接著,他又開啟一個樹葉包,裡面是幾株乾枯的草和一顆圓石。雖然包裹得十分嚴密,像是甚麼奇珍,但凌霜一眼就看出,那不過是顆普通得不能再普通的草。
“這個,”季言語氣變得有些古怪,帶著濃濃的自嘲,“當年我可把它當寶貝了!因為它能發光,以為是傳說中的‘靈植’,吃了能增長修為!結果啃下去,除了肚子裡一陣冰涼,屁用沒有!現在算是知道了,不過就是一種會發光的普通雜草,那冰涼感,跟吃了薄荷差不多。”
最後,是那顆灰撲撲的圓石。季言拿起它,眼神更加複雜。
“至於這個,當年我打死了一條毒蛇,在它肚子裡發現的。也是因為能發光,認為是傳說中的‘妖丹’,是了不得的寶貝,寶貝得不得了……” 他說到這裡,自己都忍不住笑出了聲,笑聲裡充滿了對當年那個無知又充滿幻想的自己的調侃,“現在看來,這也就一顆普通的石頭……”
之後,季言又是挖出了自己埋下的砍刀,又是帶著凌霜去了自己當年住的安全屋,絮絮叨叨地開始講起當年的“光輝事蹟”:如何設定簡易陷阱捕捉小獸,如何辨別哪些野果能吃哪些有毒,如何躲避可能存在的野獸。也講到了他在安瀾城中作為小乞丐的過往……這一切,都是在遇到周夫子一家後,才改變了命運,不然他還不知道要在這山林之中掙扎多久
凌霜靜靜聽著,看著季言如同獻寶(或者說獻醜)般,一件件展示他當年的“珍藏”,聽著他用輕鬆甚至戲謔的語氣,講述著那段必然充滿飢餓、危險、孤獨和一次次希望破滅的艱難歲月。

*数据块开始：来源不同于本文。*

Here are some points, one per row:
[ 0.1  0.6 -0.3  1.  -0.8  0.   0.1 -0.5  0.6  0.8  0.2 -0.1  0.9  0.5 -0.9 -0.3 -0.7 -0.1 -1.1 -0.1 -0.6 -0.3 -1.3 -0.3]
[-0.9  2.1  0.2  1.3 -0.5  1.  -1.   2.6  0.7  0.1  0.1 -1.  -0.3  1.   0.7 -1.7 -0.6 -1.2  0.3 -0.3 -0.3 -0.1 -1.   0.6]
[ 0.8  0.  -0.1  0.8  0.1 -0.2 -0.2  0.8  0.4 -0.2  0.4  0.3  0.4 -0.6 -0.5  0.6 -1.7 -0.2  0.2 -0.2 -0.4 -0.8 -0.3  0.1]
[ 0.1  1.3 -0.7  1.3 -1.2  0.2 -0.8  0.2  2.9  0.7  1.4  1.6 -0.1  0.   0.1  0.5  0.8  2.  -0.9 -1.5 -0.2  0.1  1.2 -1. ]
[-0.4  1.4  0.5  0.3 -0.1 -1.3  0.7 -0.3  0.   0.8  0.  -1.3  0.5  0.5 -0.4  0.3 -0.7 -0.5 -1.9  0.3 -0.1 -0.7 -1.9  1.4]
[ 0.1 -0.1 -0.6  1.7 -1.2 -0.4  0.9  0.8  0.7 -0.4  1.9  0.5 -0.3  0.2 -1.2 -0.9  0.3 -0.7 -0.6  1.2 -0.7 -0.4  0.5  0.1]
[ 0.3  0.1 -1.8 -0.2  0.9  0.9  0.  -1.9 -1.1 -0.3 -0.2 -0.7 -0.5 -1.2 -0.6 -0.9  0.1  0.2  0.4  0.2  0.   1.3  0.4  2. ]
[ 0.7 -1.5  0.4 -0.5  0.1  1.1  0.9  1.1 -0.1 -0.9 -2.   0.2 -0.5 -0.4  1.2  1.1  1.9 -0.1 -0.6  1.  -0.3 -0.1 -0.6  0.4]
[ 1.   0.2 -0.5 -1.1 -0.3 -1.  -1.5  0.  -1.2  2.5  0.4  1.4  0.5 -0.7  2.1 -0.4  1.  -0.9 -0.6  0.1  0.2 -0.4 -1.3 -0.6]
[-0.3 -0.6 -2.3 -1.   0.4  0.7 -0.1 -0.9  0.1  0.1  0.5 -1.3 -0.6 -2.   0.1  0.6 -0.1  0.  -0.1 -1.5  1.3  2.2  0.4  1.2]
[ 0.   0.9 -0.8 -1.4  0.4 -2.1 -1.8  1.5 -0.3  0.8 -0.9 -0.8  1.1  0.3 -0.9 -0.6  2.2  1.6  0.4  1.6 -1.4 -0.4 -0.9  0. ]
[ 0.  -0.1 -0.4  0.5  0.1 -0.7 -0.1 -0.1 -0.9  0.3  0.5  0.4  0.2 -0.4  0.3  0.8 -1.5 -1.1 -1.5  0.1 -0.2 -1.  -0.9 -0.2]
[ 0.4  1.3  0.5  1.7  0.2  0.7  1.8 -1.2 -1.4  0.4 -1.4 -0.2 -0.7  0.2  0.1 -0.4 -1.2  2.9  1.   1.7  1.7  1.4 -0.3 -1.5]
[ 0.2 -1.4 -1.7 -1.2  0.3 -2.2  0.6 -0.2 -1.1 -1.5  0.4 -0.1  0.4  4.2  0.3 -0.6  0.  -0.3 -0.9 -0.3  2.2 -0.4  1.9 -1.1]
[ 0.2  0.2  0.7  0.   2.4 -0.5 -1.6 -0.3 -1.1  1.   0.5  0.8 -1.  -0.7 -0.5 -0.1 -1.4  0.5 -0.4  0.9 -0.6 -1.5  1.   0.9]
[ 0.3 -0.1  0.8 -0.6  1.9  1.7  1.1 -0.1 -1.3 -0.9  0.5 -0.8  1.6 -0.1  1.4  0.1  0.3  0.7 -1.6 -0.9 -1.   0.1  0.7  1. ]
[-1.5 -0.9  1.5  2.  -0.9 -0.4 -1.9 -1.3  0.7 -1.  -2.4  0.1  3.  -0.7  0.4 -1.5  0.7 -0.9  0.6 -0.9  1.5 -0.7  1.4  0.8]
[ 1.3  1.2  0.3 -0.4 -0.8  0.8 -0.2 -0.8 -1.5 -1.  -0.5 -0.3 -0.2 -0.5 -1.1 -1.4  0.  -0.4 -0.6 -1.3 -0.6  1.8  0.6 -0.1]
[-0.3 -0.1 -1.   1.9  1.2  0.4 -0.4  0.2  1.2 -0.5  0.4  0.  -0.2  0.4  2.2 -0.8 -1.  -0.8 -0.2 -0.2 -0.8 -0.5 -0.9 -0.8]
[-0.2 -1.9  4.4 -1.4 -0.6 -0.9 -1.7 -1.1  1.4 -1.2  3.2  0.6  0.2  0.5  0.4  0.3 -0.6  0.  -0.3  2.  -0.7  3.1 -1.   0. ]
[-0.3  1.  -0.4 -0.6 -0.5  0.4  0.4 -0.7 -1.1 -0.9 -0.8  0.8 -0.2 -0.2  2.6  0.3  1.4  0.3  0.6  0.  -2.   1.   0.7  0.8]
[ 1.3 -0.1 -0.1  0.3  0.4 -0.9 -0.7  0.5  0.  -0.2 -0.4  2.   0.3 -1.2 -0.5  0.8 -1.3 -0.9  0.5  0.4 -0.8 -0.9  0.2 -0.8]
[-0.6 -1.2  0.3  0.8  0.2 -0.7 -0.7 -0.1  0.2 -0.1 -0.2 -1.8  1.4 -0.8  0.1 -0.6  1.1  1.   1.  -1.3  1.3 -1.4 -0.5 -0.6]
[ 0.6  0.1  0.6 -1.  -0.1 -1.6  0.8  0.1 -0.3  2.2  1.3 -0.7  0.3 -0.8  0.5 -0.9  0.3 -0.4  0.8 -0.9 -0.8 -1.   0.2 -1.2]
[-0.3  0.5  0.5 -2.4 -0.8  0.7 -1.  -0.5  0.6  1.3  0.3 -0.9 -0.8  0.   0.2 -0.1 -1.4  0.1  0.1  0.9 -0.4 -2.2 -0.4 -0.1]
[-0.1  0.3  0.   2.6 -0.6 -0.7 -0.1 -0.4  1.1  0.1  1.9  1.  -1.4  0.3  0.   0.2  1.4  1.5 -1.5  1.5  0.7 -0.2 -0.1  1.4]
[ 0.1  0.3 -0.1  0.1 -0.8  0.4  1.8 -1.  -1.3 -0.2  0.3 -1.  -0.3 -0.8  0.7  0.3  0.3  0.3  1.8 -0.9 -1.1  1.5  0.3  0.9]
[ 1.  -2.8  1.2 -0.3 -0.7  1.8  1.2  1.4 -1.1  1.8 -1.4  0.  -0.7 -0.3 -0.3 -1.3  1.6 -0.3 -1.2  0.4 -0.3  0.1  0.8  0.3]
[-0.3  1.7 -0.2 -0.3  0.4 -0.4  0.9  2.3 -0.4 -0.1  0.  -1.  -0.7 -1.5  0.6  1.8 -0.6 -1.1  0.6  0.7  2.3  2.7  1.7 -0.6]
[-3.1  1.2  1.  -1.5  1.4 -0.1  2.2  0.7 -0.5  0.2 -0.7  2.4  1.   1.6 -0.8 -0.7 -0.5  0.4  0.2 -0.4  1.7  0.8  1.4 -0.9]
[-0.7 -1.   0.  -1.  -0.7 -0.3 -2.1  1.6 -0.2 -0.1  0.  -0.4 -1.4 -0.6  0.   0.  -2.4  2.2 -0.7  0.1  0.  -0.8  0.1  0.4]
[-0.3 -0.7  1.4 -0.7 -0.7  2.3  0.2  0.  -0.5  1.2 -1.4 -0.5 -1.1  0.2 -0.8  2.3  1.5 -0.2 -1.6 -0.8 -0.6 -0.3  0.5 -0.2]
[-0.9 -1.5  0.5  1.1  1.5 -1.  -0.5 -0.2 -0.3  0.5 -0.5 -0.8 -0.3  0.  -0.7  0.3  0.6 -0.5  1.6 -1.3 -1.2 -0.1 -2.  -1.6]
[-0.6  0.6 -0.5  2.1  1.8  0.9  0.   0.4  2.7 -0.4  2.5  1.  -1.1  0.4 -1.1  0.   1.6 -0.8  1.  -0.3 -0.6 -0.6  0.1  0.2]
[ 2.2  0.4  1.1 -0.8  0.7 -0.3  0.5  0.4 -0.4 -2.8 -1.4 -0.2 -1.6  0.  -0.1  0.   0.8  0.6 -0.8 -2.4 -0.9  0.4 -0.6 -0.2]
[-0.6 -0.2 -0.2 -1.2 -0.9 -1.6  0.1  1.1 -0.3  0.4 -0.3  1.   0.6 -1.4 -1.1  0.6 -0.5 -0.2  0.7 -0.3 -0.3 -0.9 -1.4  2.1]
[ 0.5 -0.4  1.  -0.7 -1.5 -0.4  1.4 -0.6  1.7 -0.8  1.3  0.8 -1.8 -0.9  0.3 -0.9 -0.9  0.   0.4  0.2  0.8 -2.4 -0.5  1. ]
[ 0.1  0.4 -0.5 -1.2 -1.   2.7  0.1 -0.1 -1.9 -2.4  1.  -0.3  1.1 -0.4 -1.   1.1  1.2  0.3  0.3  0.8 -0.4 -0.7 -0.2 -0.5]
[-0.8 -0.2 -0.9  1.5 -0.9  0.  -0.7 -0.4  0.1  1.   0.   1.   0.1  0.2 -0.8  0.2 -1.3 -0.9 -0.3 -0.9 -1.6  0.4 -0.5 -1.1]
[ 0.4  0.3 -1.2 -1.4  0.5  0.3  1.  -1.5  2.2 -0.3 -2.2 -1.3 -0.3 -0.5 -0.1 -0.3 -0.3 -0.5 -0.4  1.1 -1.6  1.6  1.9  0.4]
[ 1.2  1.1 -0.8 -1.2  1.4  1.9  0.  -0.9  0.5  0.1 -0.5  0.5  0.3 -0.4 -0.5 -0.7  0.2 -0.5  0.7  0.7  2.6  1.5 -1.1 -1.3]
[-0.3  0.1  1.4  1.1 -0.4 -1.1 -1.1 -0.5 -0.3 -0.2 -1.  -2.3  0.8 -0.5  0.   1.2  1.4 -1.2  1.   0.6  0.9 -2.1  1.8 -1.5]
[-2.7 -0.9 -1.8 -1.  -0.3 -0.5  1.  -1.1 -0.6 -1.1 -0.8  0.7 -1.4  1.  -0.1 -0.1  0.3 -0.2  0.3  1.   1.8  0.5 -0.6 -1.5]
[ 0.5 -1.1 -1.1  1.3 -0.1  0.5  0.8  1.5  1.8  0.4  0.3 -0.4  2.5  0.1  0.1  0.1 -1.5  0.8  0.5 -0.2 -1.2  0.1 -0.6 -0.8]
[ 1.4 -0.7 -0.1 -0.3  0.  -0.1 -0.2 -0.4 -0.4  0.7 -0.5  1.   0.3  5.9 -0.2  1.6 -0.9 -0.3  2.8 -0.7  2.5  0.4  1.2  2.1]
There is one direction along which these points spread out most. Take the direction at right angles to it along which they spread out most. Then take the direction at right angles to both along which they spread out most. Go by this last direction. Where along it does each point below lie, from 0 to 99? 50 is the average, and the first point above lies past it. One standard deviation of the points above along it is 16.
[-0.6 -0.2 -0.2 -1.2 -0.9 -1.6  0.1  1.1 -0.3  0.4 -0.3  1.   0.6 -1.4 -1.1  0.6 -0.5 -0.2  0.7 -0.3 -0.3 -0.9 -1.4  2.1] 35
[ 0.2  0.2  0.7  0.   2.4 -0.5 -1.6 -0.3 -1.1  1.   0.5  0.8 -1.  -0.7 -0.5 -0.1 -1.4  0.5 -0.4  0.9 -0.6 -1.5  1.   0.9] 44
[ 0.4  0.3 -1.2 -1.4  0.5  0.3  1.  -1.5  2.2 -0.3 -2.2 -1.3 -0.3 -0.5 -0.1 -0.3 -0.3 -0.5 -0.4  1.1 -1.6  1.6  1.9  0.4] 63
[ 0.  -0.1 -0.4  0.5  0.1 -0.7 -0.1 -0.1 -0.9  0.3  0.5  0.4  0.2 -0.4  0.3  0.8 -1.5 -1.1 -1.5  0.1 -0.2 -1.  -0.9 -0.2] 45
[ 0.2 -1.4 -1.7 -1.2  0.3 -2.2  0.6 -0.2 -1.1 -1.5  0.4 -0.1  0.4  4.2  0.3 -0.6  0.  -0.3 -0.9 -0.3  2.2 -0.4  1.9 -1.1] 36
[-0.9 -1.5  0.5  1.1  1.5 -1.  -0.5 -0.2 -0.3  0.5 -0.5 -0.8 -0.3  0.  -0.7  0.3  0.6 -0.5  1.6 -1.3 -1.2 -0.1 -2.  -1.6] 32
[ 0.6  0.1  0.6 -1.  -0.1 -1.6  0.8  0.1 -0.3  2.2  1.3 -0.7  0.3 -0.8  0.5 -0.9  0.3 -0.4  0.8 -0.9 -0.8 -1.   0.2 -1.2] 33
[ 0.7 -1.5  0.4 -0.5  0.1  1.1  0.9  1.1 -0.1 -0.9 -2.   0.2 -0.5 -0.4  1.2  1.1  1.9 -0.1 -0.6  1.  -0.3 -0.1 -0.6  0.4] 40
[-0.3 -0.1 -1.   1.9  1.2  0.4 -0.4  0.2  1.2 -0.5  0.4  0.  -0.2  0.4  2.2 -0.8 -1.  -0.8 -0.2 -0.2 -0.8 -0.5 -0.9 -0.8] 63
[-0.4  1.4  0.5  0.3 -0.1 -1.3  0.7 -0.3  0.   0.8  0.  -1.3  0.5  0.5 -0.4  0.3 -0.7 -0.5 -1.9  0.3 -0.1 -0.7 -1.9  1.4] 45
[ 0.1  1.3 -0.7  1.3 -1.2  0.2 -0.8  0.2  2.9  0.7  1.4  1.6 -0.1  0.   0.1  0.5  0.8  2.  -0.9 -1.5 -0.2  0.1  1.2 -1. ] 78
[-0.3 -0.7  1.4 -0.7 -0.7  2.3  0.2  0.  -0.5  1.2 -1.4 -0.5 -1.1  0.2 -0.8  2.3  1.5 -0.2 -1.6 -0.8 -0.6 -0.3  0.5 -0.2] 38
[-2.7 -0.9 -1.8 -1.  -0.3 -0.5  1.  -1.1 -0.6 -1.1 -0.8  0.7 -1.4  1.  -0.1 -0.1  0.3 -0.2  0.3  1.   1.8  0.5 -0.6 -1.5] 53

季言還在繼續說著:“……後來就是借力張萬財出版小說、建立丐幫、主導城南水利工程、建立錢莊……當然,也在偷偷打聽所有關於‘仙人’、‘修煉’的線索。”
“功夫不負有心人,還真讓我打聽到了一點西山古觀的線索,說那裡以前有高人隱居。我那時候激動壞了,覺得終於找到了希望,打算找個機會摸上山去碰碰運氣……”
他嘆了口氣,無奈地攤手:“結果你也知道了,後來遇到了你家師父,他告訴我西山古觀不過是個散修抱團取暖的地方,早就被‘清道夫’剿滅了。當時那個失望啊……感覺唯一的光都滅了。不過也幸虧沒去,不然可能真就死在那了。”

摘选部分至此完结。